If you are someone like me, who prefer checking out the complete code over reading the article to get a glimpse, you can head straight to the github link :)
Also note, the official AWS documentation has detailed explanation on how to use this service through the console , and the following blog complements it by giving a API based approach (which I believe would be updated in the AWS official git shortly :p )
Now let’s get started !!
Amazon Fraud Detector
Amazon Fraud Detector is a fully managed service that helps you detect suspicious online activities such as the creation of fake accounts and online payment fraud. This service was launched during the recent AWS Summit in 2019. With Amazon Fraud Detector, you can create a fraud detection ML model with just a few clicks and use it to evaluate online activities in milliseconds.
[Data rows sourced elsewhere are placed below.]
A landscape with many peaks, sampled at points; each row gives a point and its height.
A climber steps from a point to the highest of its 3 nearest points, and stops where none of them is higher. Distance is the straight distance between rows; heights are no part of it.
nuno height 616: [ -7   3  -8   5  -2   7  -5  13  29 -12  14  14   5   6   9  -4 -15 -17
 -16 -16  20  -6  14  13   3   2   6  -4   5   9 -25  13 -11   1  -3  -8
  26  -8   8  -3 -18   0 -20 -11   6  28  -3   6]
Fazi height 569: [ -6   8   1  -3  -6 -32   4 -19   1  -6 -14   2  -6   2   6  -1  -3  -1
  20   6   7 -14 -10 -13  11   9 -14  12  -6   2  -9  13 -12  -1  -4   1
  -7  22  -1  10 -13 -23  -6 -26  -3  13  -6  -2]
kuve height 392: [ -3  -1  -6   6  -3  13  -7  12  17 -22   5   1  14  -6   4  -7  -2  -8
 -19  -4   6   2   7   8 -11  -4   4  -6  17  -6  -7  -6   0   1  -3  -6
  18 -12  14  -8 -10   9 -13   3  -1  21  -3   5]
Tul height 385: [ 11 -19  -2  -7   0   2   1 -11 -33  11   0 -11   7   1 -19   0  27  20
  20   4  -9 -13   1 -11   1  -2  -3   4 -14  -2  10  -8  10 -10  -5   5
 -36   4 -11   7  19  -8  19  10   0 -24   9 -13]
deg height 470: [ 20 -10   2   8  11  38   1   8 -12  12  19  -2  -9   4  -2  22   5  39
 -17   0 -27  24   8   0 -21 -12  11 -38  -8 -12  31 -30  40  -5 -11  21
 -11 -16   4  -9  38  40  28  31 -25 -49  24  10]
Fotev height 598: [-15  10  -3  -4   5 -10   3  14  25   0  -5   3  -8  -1   3  -9 -10 -27
  -5 -18  22 -17   3  10  12   4  -3   9   6  14 -21  22 -31   1   0 -10
  19   9  12   0 -30  -6 -37 -16  10  22  -7   7]
mus height 501: [ -6   5   1 -13 -12 -43  -7 -21 -10   0 -20   0  -8   4  10   4  -2   0
  26  16   9 -18 -14 -15  12   9 -16  33 -11   7  -8  17 -21  -5  -1  -3
 -21  24  -6   7 -17 -31  -4 -27   6  14 -13  -7]
divup height 553: [ -2   4   4  -6  -8 -33  -2 -19  -7  -3 -14   0 -10  -1   2   1   2   0
  26   8  -2 -13 -13 -15   7   6 -16  21 -11   4  -5  13  -7  -7  -5   0
 -17  23  -4  11  -5 -24  -4 -14   1  11  -6  -4]
zol height 644: [ -8   5  -4   8  -1 -17  12 -13   7  -8  -3   1  -2   3   4 -11   2  -3
  14   2   3 -12  -6  -4   4   1  -7   7  -7  -7  -6  13  -1  -3  -1  -5
   2  17  -1  12  -8 -14  -2  -9  -4  14  -2   4]
gipe height 391: [ 14  11  -6   2  18  40   4  10  -2   1  17   7   3  -5   7   2 -10  21
 -43  -1 -17  18  11  16 -18 -17   4 -21  10  -5   6 -40  35  -1   8   8
  27 -17  10  -8  19  38   9  12  -9 -27  14   7]
luto height 255: [  8  -9  -7  -3  -3  25  -4   0 -20   0   0  -2   1   1 -11   5   3  25
   2  17 -26  16   6  -4  -5   0  13   0   0   0  20 -20  25   2  -5  19
 -12  -7 -10  -6  19  21  18  21 -11 -28  12  -3]
Soka height 344: [  8 -19  -5  -4 -12  13  -5  -2 -31   3   1 -11   2   0 -20   7  18  30
  15   3 -21  11   5  -3 -10  -1   5   2  -7  -3  21 -19  20 -10  -3  15
 -28  -6 -10  -4  25  11  19  19  -5 -34  15  -9]
Fotof height 523: [ -2   1  -4  10  -5   9   3   2  11 -18   9  -3  13  -3   3 -10   5  -4
  -6   0  -1   0   8  10  -8   0   0   4   6 -13  -1  -5  -3  -2  -2 -12
  13  -6   9  -1  -7   1  -8   0  -4  16  -2   3]
bar height 684: [-14   5   0  -1   2 -20   8  10  19   2  -8   3  -7   5   3  -9 -12 -24
   1 -14  23 -18  -2  -2  13   2  -7   5   4   8 -18  19 -32  -1   6 -13
  17  13  11  -2 -27 -14 -31 -22   7  19  -5   2]
Lumu height 653: [  8 -11  16  -6 -16 -31   0 -19 -27  23 -12 -18 -14   3 -15  13  18  11
  36   4 -12 -16 -15 -30   9  -3 -17  13 -19 -11  11   8   3   0   8   2
 -50  13  -7  16  11 -35  32  -1  12 -22  -1 -30]
Mel height 599: [  4  -1   1  10   3  19  -6  11  -4 -11  10   4  11 -10   3  -1  -3   0
 -23   4 -10  14   9   4 -10   0   5 -11  14  -6   5 -20   7   1   7  -7
  21 -11   9 -10  -2  19   7   5  -9   2   0   6]
kore height 596: [ 17  -9   4   7  13  37   3   7  -9  10  20  -1  -9   1   1  17   5  31
 -17   2 -26  26   6   1 -20 -14  11 -35  -3 -10  30 -27  36  -7  -6  15
   0 -11   7  -7  32  42  20  31 -21 -39  19   8]
Zov height 423: [  9 -14  -7   0   3   3   0  -9 -27   6  12  -3   1   6 -10   1  20  11
  12  11 -10  -8   1 -12  -3   3   5   1  -9   1   2  -8  11 -11  -8   5
 -17  -3 -14   9   5  -2  20  10  -1 -14   6  -4]
lemi height 333: [  8  -5  -5   3  -2  27  -1   1 -15   1   6   1   6   1  -2   3  -1  19
  -5  20 -20   8  11  -4  -6   0   9  -3   1  -4  16 -19  22   2  -1  12
   3  -7 -12  -3  12  17  18  20 -14 -18   6  -2]
gupif height 530: [-14  24  -3 -12   9 -16  -4   2  42  -4 -16  11   6   2  18 -16 -13 -46
   0  -1  36 -19  -7   8  27  13  -4  23  12  30 -40  33 -38  20   8 -19
  22   6  -1   2 -38 -33 -42 -38  13  44 -29  12]
Kizi height 552: [-13  17  -5 -14   7 -19  -4   5  37  -6 -23   3   4   3  14 -16  -9 -43
   4   1  33 -19  -9   5  26   9  -2  26  13  28 -31  29 -39  14  11 -17
  11   5   6   2 -37 -33 -47 -35  14  36 -26   5]
fotu height 110: [ 12 -10   6  -1  -2 -22   2 -12 -27  16  -2 -10  -4   1 -17   5  18   5
  28   4  -9 -13  -9 -22   2   2 -12   5 -10  -1  -1   2   5  -9  -4   0
 -36   8  -9  16  10 -23  18   2   6 -19   8 -14]
Kofil height 597: [ 12  -3   0   1   6  34   1   3 -10   2   8  -4  -4  -4  -3  12  -3  29
 -10  10 -31  22   5   1 -13  -4  11 -18   3  -8  27 -23  32  -1  -1  22
   0  -6  -1  -4  26  32  16  30 -13 -38  15   5]
tik height 163: [  5  24  -8   0  26  40   4  19  32  -8   9  16  15  -3  17 -11 -28 -15
 -58  -6  22  28  15  30 -15 -12  11 -30   7   4 -10 -23   2  20   4   8
  68 -26  10 -18  13  41 -22  11  -5  23  -2  16]
luziv height 261: [-10   1 -10   3  -1  -1   1   8  21 -16  11   6   6   5   8  -5  -9 -10
  -9 -13  17 -11   8   2  -2  -3  -2   1   7   1 -19   6 -12  -6   0  -8
  19  -7  10   2 -17  -6 -18 -14   3  21  -1   3]
bim height 187: [  3  22   1  10  32  36   5  24  36 -10   7  29  20   0  27 -11 -32 -27
 -57  -7  28  29  15  31  -6  -5  14 -25  12   9 -18  -6 -14  12   3  -4
  64 -27  10 -13   7  27 -25   7  -2  28  -4  17]
Noz height 628: [  7  -6  12  -6  -8 -33  -5 -13 -16   9  -6  -9 -14  -7  -9   6  13  -3
  36   1  -5  -8 -18 -22   1   2 -19  22  -8   4   4  14  -3  -9  -1   2
 -30  17  -1  16   3 -31  10  -4  11  -5   0 -12]
zus height 444: [ 21 -16  -4   5   7  31  -2   3 -31   4   6  -3   0   1 -15  22  19  52
 -14  -3 -28  25  12   1 -21 -11  -6 -42  -8 -25  33 -39  47  -9 -13  26
 -37 -14   6  -3  44  31  44  26 -22 -60  30   5]
Gesep height 363: [-15   5   6  -4 -16 -41   3  -9   4   1 -20   0 -10   2   8   1  -6 -17
  23   6  24 -16 -20  -9  21   6  -6  24  -4   5 -12  28 -39   1   3 -14
 -10  22 -10  -6 -25 -28 -12 -34   2  24 -21  -4]
tiku height 219: [ -2  19   1  12  22  31   5  23  39 -11   7  26  21   1  25  -7 -37 -27
 -45  -4  24  26  15  30  -1  -2  16 -25  14   9 -18   1 -16  15   3  -7
  55 -22   6 -11   0  24 -27   9  -1  32 -10  15]
lobug height 316: [-12 -19  20 -18 -30 -46  -8 -33 -34  22 -16 -21 -16  11 -11  18  28  22
  47  11 -15 -24 -27 -28  15  -7 -14  26 -27 -11  21  19   6 -13   5   4
 -80  22 -15  21  -1 -41  47  -5  13 -26   2 -30]
fof height 159: [ -1  12  -4   6  12  22  -4  16  34 -14   6  21  15   0  18  -3 -26 -17
 -38 -10  20  15  10  23  -1   2  13 -20   9   8 -20   2  -4  11  -6   1
  38 -18   3 -11  -7  11 -20   0   4  32 -10   9]
Vikit height 588: [ -6   8  -1   1  -1 -24  12 -18   8  -4 -11   0  -3   1   7  -7  -3  -1
  13   3   6 -19  -5 -10   7   5  -9  10  -7  -4 -12  10 -10  -2  -2  -3
  -2  21  -2  12  -8 -17  -7 -17  -4  15  -2   1]
sef height 384: [ 11   6   0   7  12  29  -1   9  -9   2  10   8   7  -7   6   1 -12  11
 -30   5 -19  18   9   5  -9  -7   6 -14  14 -10   8 -29  22   5   9   2
  22 -14   3  -6   5  26  13  10 -10 -17   9   1]
vime height 240: [  0  14   0   0  15  25  -2  15   8 -12   8  10   5  -3   5  -3 -11   2
 -54  -8   1  24   3  24 -14  -6  16 -31   9   3  -5 -23  14   7   0   7
  44 -18  15 -18   2  42  -6  12   1   0   0  18]
popu height 84: [ -2  17  -6   3  22  29   3  14  25 -15   5  14  15   0  20 -12 -19 -11
 -53  -7  17  26  10  28 -10  -8  15 -27   8  -1  -9 -16   6  17  -5   9
  57 -25  11 -17   7  34 -16  13   0  23  -2  17]
romev height 590: [-18  14  -7 -11   6 -17   2   8  32   1 -15   3  -3  -2   0 -14  -8 -34
  -2 -12  25 -20  -6   8  17   4   0  15   7  19 -22  25 -31   6   2 -13
  19  12   9   0 -28 -11 -42 -20  11  25 -12   9]
mag height 615: [  7 -11  -3  11   3   5   1  -7 -16   2  15  -2   1   3  -4   2  14   2
  12  11  -8   2   2  -5  -5   6   5   2  -5   2   5  -1   5  -4  -5  -3
  -4  -1 -13   6   4   1  17   3  -8  -2   1   7]
sudo height 357: [-18   7  -3  -9 -12 -28   5  -5  29  -3 -27  -3  -2   2   8 -14  -4 -37
  20   3  37 -22 -19   4  24   3  -5  33   8  15 -19  32 -48   8  13 -16
  -6  19   2  -4 -29 -39 -32 -35  16  39 -27  -4]
nizi height 121: [ -1  18  -2   8  19  28   1  20  34 -16   4  20  13  -1  20  -7 -31 -21
 -40  -8  23  20   9  25  -3  -2  12 -23  12   5 -21  -3  -8  15  -3   0
  45 -22   3 -12  -1  15 -19   5   1  32  -6  12]
guzug height 483: [ -9  11  -7   6  -1   8  -1  21  37  -5   9  18   1  -1  10  -8 -21 -27
 -21 -11  23  -2  15  26   6   9  13  -4   5  12 -23  18 -17   6  -5 -14
  39  -9   6  -5 -21   2 -32  -2   8  40 -13  13]
Giv height 331: [ -9 -15  17 -14 -27 -43  -7 -28 -31  26 -16 -18 -18  13 -13  14  17   7
  43   5 -11 -17 -22 -31  14  -6 -13  26 -21 -13  20  23   0  -7  11   3
 -63  17 -17  15   1 -44  41  -5  13 -18  -2 -30]
feker height 465: [  7  -7   0   8   4  19   0   4 -16  -1  11   0   6   0  -2   0   0   9
  -6  14 -14   6  11  -2  -8   2  12  -3   4  -7  10 -15  10   3   1  -4
   5  -4 -11  -4  -2  10  19   9 -15  -5   1   3]
Ninem height 388: [ 11 -14  -1  -2 -12  21  -7   4 -28   5   7  -9  -5   0 -17  12   7  31
   7  -1 -26  20   4  -3 -14   1   9 -12   0  -7  28 -21  26  -6  -4  19
 -26  -9  -8  -8  27  22  19  24 -11 -43  18  -2]
zaso height 325: [ -5 -17  17 -10 -24 -44  -2 -26 -29  22 -20 -20 -15   5 -10  14  12  -1
  45   1  -8 -13 -21 -26  14  -5 -14  33 -21 -10  16  22 -11  -7  10  -2
 -49  16 -14  15   1 -44  30  -6  17 -13  -2 -23]
mupi height 502: [-11   8   1   3  -2 -31   9  -5   7  -1 -15   2 -10   3   6  -4 -13 -14
   8  -6  19 -19  -4 -11  13   5  -6  12   4   1 -14  14 -29   1   4 -11
   4  18   4   0 -20 -21 -14 -29   0  18  -6  -1]
tibe height 399: [  6  -3  -1   7   2  26  -2   9 -15  -3   7   3   9  -1  -1   1  -5  13
 -12  15 -16   8  14  -2  -6  -1  11  -4   5 -10  10 -20  17   8   3   7
   9  -9  -8  -6   6  19  18   9 -16 -15   2  -2]
sepe height 291: [ -5   6  -5   5   9  22  -5  12  22 -21   1  12  16  -4  16  -7 -15  -8
 -37  -3  13  15   4  18  -8  -4  11 -17  18   4 -15  -8   8  13  -7   6
  30 -22   7 -17  -4  22 -19   9   0  23  -6   7]
bube height 129: [ -3  11  -6   1  17  22  -5   8  20 -15   0  11   9  -4  12 -10 -14 -11
 -50  -5  10  22   3  26  -9  -8  16 -25  14   3 -10 -16  10  15  -6   8
  45 -21   9 -17   0  33 -15  14   0  19  -5  15]
dod height 457: [ 19 -12   0  -1  -8  16  -6   8 -29   9   9  -4  -8   1 -19  19  10  36
   3  -1 -28  19   7  -7 -17  -2   6 -26   3 -12  31 -27  28  -7  -3  23
 -31 -17  -7  -8  32  23  29  25 -14 -51  21  -6]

Amazon Fraud Detector uses the uploaded historical data to automatically train, test, and deploy a customized fraud detection model. During this process, a series of models that have learned patterns of fraud from AWS and Amazon’s own fraud expertise are used to boost your model’s performance. To use the model, call the Amazon Fraud Detector GetPrediction API with meta data about an online event and synchronously receive a fraud prediction score and an outcome based on your configuration.
Working with Amazon Fraud Detector
The steps for creating a model, building a detector, and getting fraud predictions includes:
1.Gather historical fraud data (training data)
2.Create a model version (trained model)
3.Review model performance and deploy the model
4.Create a detector that includes the deployed model version , decision rules , variables and outcomes.
5.Finally , Send events to Amazon Fraud Detector and get a fraud prediction
Getting Started
PS: At the time of writing this article , the default boto3 supported in tensorflow_p36 kernel ( in Sagemaker) was <1.10.39 and to ensure FraudDetector methods are included we may need to update the conda packages.
As the first step , lets create a client for Fraud Detector to perform all the above mentioned operations. Since the the preview is available in US East 1 region only, ensure the region has been set to ‘us-east-1’.
client = boto3.client('frauddetector', region_name='us-east-1')
For the demo purpose , I have reused the sample data provided in the following link https://docs.aws.amazon.com/frauddetector/latest/ug/samples/training_data.zip
Step 1 : Define Model Details
The method put_model
would create / update a new model. And the following parameters can be configured
1. Model template to Use ( Currently 'Online Fraud Insights' is the only enabled option)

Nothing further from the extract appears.